Every row comes from one small tree of marks. The marks that hang from a mark follow it in brackets, in the order of their numbers. Every link used is in the known rows. Which tree was each row made from?
In the rows, 128 means zero.
Known rows
k_928{k_276 k_918{k_759}}: [139 131 156 126 111 108 103 122  91 157 135 137 124 163 140 123 132]
k_928{k_276}: [104 129 155 104 116 112  95 150  39 112 157 130 148 155 152 122 112]
k_928{k_276{k_755} k_918{k_102 k_759}}: [140 116 140 144  93 128 119  64 136 175 130 110 133 148 169 127 130]
k_918{k_102 k_759 k_928}: [157 137 185 131  62 136 172 138 133 168 116 148 129 135 148 125 128]
k_755{k_269 k_276{k_928{k_918{k_759}}}}: [130 101 145 102 129  61 156 122 133 154 126 180 122 105 157 156 167]
k_759{k_918}: [111 114 136 115  95 117  89 186  43 137 176 162 149 144 111 131 124]
k_755{k_269 k_276{k_928}}: [ 95  96 144  81 133  68 145 148  85 120 150 170 145  96 166 151 144]
k_918{k_102 k_759}: [156 132 169 119  46 125 161 137 106 145 131 149 112 122 119 112 134]
k_102{k_918{k_759 k_928{k_276{k_755{k_269}}}}}: [167 107 155 121 183 179 164  83  94 155 125 109 165 144 199 120 134]
k_755{k_276}: [122 114 145  85  87  90 123 169  95  87 158 165 144  95 157 157 127]
k_447{k_918}: [133 133 153 110  85  94  98 170  47  72 168 152 109 122 126 109 118]
k_928{k_276{k_755{k_269}} k_918{k_102 k_759}}: [132 102 135 133 129 140 136  43 107 164 137 106 132 168 191 134 150]
k_759{k_918{k_102 k_928{k_276{k_755}}}}: [ 91 101 136 145 106 147  96 114  96 192 165 114 186 169 191 140 108]
k_102{k_918{k_759}}: [172 137 167 111  88 146 165 155 109 129 132 154 118  98 113  98 129]
k_928{k_276{k_755} k_918}: [108 115 123 135 154 111  73 104  90 139 151 114 145 152 182 148 126]
k_447{k_918{k_102 k_759}}: [165 131 162 123  20 116 150 131  92 113 147 148  94 122 115  95 122]
k_928{k_276{k_755} k_918{k_759}}: [161 113 128 137 145 119  95  92 100 153 136 116 141 143 162 133 137]
k_276{k_928}: [104 130 160 116 116  74 113 175  86 142 141 162 141 110 120 118 130]
k_928{k_276 k_918}: [ 90 127 155 120 122 106  87 135  79 137 149 137 126 169 165 136 119]

Which tree is each row?
[108 101 159 111  79  72 183  98 173 172 126 176 113 111 164 141 157]  k_755{k_269 k_276{k_928{k_918{k_102 k_759}}}}
[102 118 127 140 157  71  92 131 129 159 130 145 131 105 152 138 141]  k_276{k_755 k_928{k_918}}
[ 96 119 164 137  59 136 132 167 103 180 159 157 153 153 151 135 118]  k_759{k_918{k_102 k_928}}
[119 108 150 116 195 177 143 100  83 139 147 106 170 142 222 131 125]  k_102{k_918{k_928{k_276{k_755{k_269}}}}}
[ 80 102 138 135 140  92 133  86 131 173 139 135 123 124 188 141 151]  k_276{k_755{k_269} k_928{k_918{k_102}}}
[117 112 158 121  45  64 168 122 197 180 123 179 116  93 146 141 139]  k_755{k_276{k_928{k_918{k_102 k_759}}}}
[162 117 148 149  80 133 131  86 109 149 136 107 143 137 182 106 114]  k_447{k_918{k_102 k_759 k_928{k_276{k_755}}}}
[ 88 116 136 138 102 126 100  82 123 157 150 109 139 159 190 139 119]  k_928{k_276{k_755} k_918{k_102}}
[117 102 122 102 186 131 101  97  20 106 161 100 164 156 192 138 139]  k_928{k_276{k_755{k_269}}}
[179 117 136 141 131 121 100 108  79 127 140 112 151 136 170 115 120]  k_447{k_918{k_759 k_928{k_276{k_755}}}}
[171 124 154 135 152 171 145 105 129 162 124 115 169 120 179 117 115]  k_102{k_918{k_759 k_928{k_276{k_755}}}}
[139 118 141 153  94  86 141  95 174 200 114 140 124 103 138 121 145]  k_276{k_755 k_928{k_918{k_102 k_759}}}
[116 104 140 116 203 139 113 103  50 134 148 100 177 159 220 152 136]  k_918{k_928{k_276{k_755{k_269}}}}
[101 120 151 138 112 139 120 106 108 162 136 103 168 149 209 140 112]  k_918{k_102 k_928{k_276{k_755}}}
[123 129 167 135  58 117 128 101 125 176 134 133 116 166 153 112 123]  k_928{k_276 k_918{k_102 k_759}}
[141 133 166 137  46 117 149 116 139 163 127 152  97 138 129 130 135]  k_928{k_918{k_102 k_759}}
[181 135 170 130  90 110 136 161  91 117 134 154 118 125 131 111 125]  k_447{k_918{k_759 k_928}}
[148 133 179 141  44 124 136 112 103 144 136 128 128 158 165  94 107]  k_447{k_918{k_102 k_759 k_928{k_276}}}
[ 67 112 159 116  52  57 140 137 186 164 136 177 119  94 166 146 126]  k_755{k_276{k_928{k_918{k_102}}}}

^^^^

**Instructions for the task:**
There is a line with "[117 102 122" and a line with "[116 104 140" above. Copy exactly those two lines and all lines between them, with nothing else.

**Answer box:**
[117 102 122 102 186 131 101  97  20 106 161 100 164 156 192 138 139]  k_928{k_276{k_755{k_269}}}
[179 117 136 141 131 121 100 108  79 127 140 112 151 136 170 115 120]  k_447{k_918{k_759 k_928{k_276{k_755}}}}
[171 124 154 135 152 171 145 105 129 162 124 115 169 120 179 117 115]  k_102{k_918{k_759 k_928{k_276{k_755}}}}
[139 118 141 153  94  86 141  95 174 200 114 140 124 103 138 121 145]  k_276{k_755 k_928{k_918{k_102 k_759}}}
[116 104 140 116 203 139 113 103  50 134 148 100 177 159 220 152 136]  k_918{k_928{k_276{k_755{k_269}}}}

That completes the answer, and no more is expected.